Once a Maintainer: William Woodruff
The security engineer on meeting engineers where they are, and what keeps him up at night
Welcome to Once a Maintainer, where we interview open source maintainers and tell their story.
This week we’re talking to William Woodruff, contributor to Homebrew, PyPI, and creator of several open source tools including zizmor, a static analysis security tool for Github Actions. William is currently Engineering Director at Trail of Bits, a security research and consulting firm in New York.
Once a Maintainer is written by the team at Infield, a platform for managing open source software upgrades.
How did you get into coding?
I don’t actually have an academic background in software, really. My degree is in Philosophy. I got into it as a hobby when I was a high schooler. I had a computer and I wanted to run different software on it. And I found Homebrew back when it was like a build from source package management ecosystem. I had a lot of fun compiling things on my machine and installing a bunch of random languages, which I never really used. So I began to contribute to Homebrew and make patches for the formulae that it was using. And then when I went to college, I had nothing to do one summer, and I applied to Google Summer of Code. I did that for two years with Homebrew and I think it took me from sort of a passive interest to really actively doing software engineering.
You mentioned installing a bunch of different languages at first - when did Ruby enter the picture for you?
Ruby was the first full-fledged language I think I wrote software in. I’d written some Perl and Python before, but those were like little scripts.
After graduating college, did you go right into software development?
The company I work for, Trail of Bits, they hired me right out of college. And pretty much since then I’ve done open source. I’ve done a bit of proprietary stuff, but most of my career has been in open source.
Awesome. So what would you say the structure is like, working on open source from within the umbrella of a company?
Yeah, as I’m sure you’re familiar with, the incentive structure for open source is very complicated. Like if you're a big company, the incentive is to extract value from open source, but not necessarily invest in it unless it's a direct selling point. But Trail of Bits is a pretty small company. One of the nice things is that the incentive structure gets inverted a bit at that smaller size. Because we're a consultancy, we can actually sell our expertise to larger companies who do need to invest in open source. And so I look after an entire team that does pretty much full time open source engineering. It's me and about five others who are actual day engineers as well as a couple of project managers working on Homebrew, but also RubyGems. A little bit of standards work there, and a bit of standards work in the Rust ecosystem. And also one of our really big areas is the Python ecosystem. So we do a lot of Python security engineering.

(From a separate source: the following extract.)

Each point is reached from the start by the listed moves, each made once or not at all, plus a little noise. Is the number of moves made odd or even? Then give how often each move was made.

What was the inspiration behind zizmor?
Zizmor is a side project of mine. It started because for about the last five years, I've worked on the Python package index. I'm not a maintainer of it, but I've contributed a lot to it professionally. And so I built up all these security features with the help of a bunch of really fantastic people, the actual maintainers of the project. And as part of that, I noticed this trend that's happening in open source, which I think is ultimately for the good, but has some significant downsides, and that is this push towards putting things into CI/CD platforms. So things like GitHub Actions are alluring because you no longer have to have all this development state locally. You can sort of push it and compartmentalize it into a platform. But the downside to that is it’s a black box. You sort of throw your code and your build steps into it and pray you get functional and integral build products out of it. And so, you know, I believe pretty strongly that a core part of being a security engineer is not just trying to get people to do the secure thing, but meeting people where they are. People are going to use Github Actions and Gitlab’s CI/CD, whether or not I think the fundamentals are secure or not. And so the question is how to make those things as secure as possible.
So similarly with the PyPI stuff, we built this feature called 'Trusted Publishing’, which basically allows credential-less authentication between Github Actions, Gitlab and PyPI. You don't need long lived API tokens anymore. And that got me thinking like, well, how much do I actually really trust the security of the average Github Actions workflow? And I started looking into ways to statically analyze Github Actions workflows and action definitions to see whether or not my assumption that this was a more secure by default posture was well founded. And I don't know. I think the results are mixed. I think the answer is that you can write very secure Github Actions workflows, but by default Github Actions exposes a really large number of footguns that have recently led to some very high profile breaches in the last couple of months.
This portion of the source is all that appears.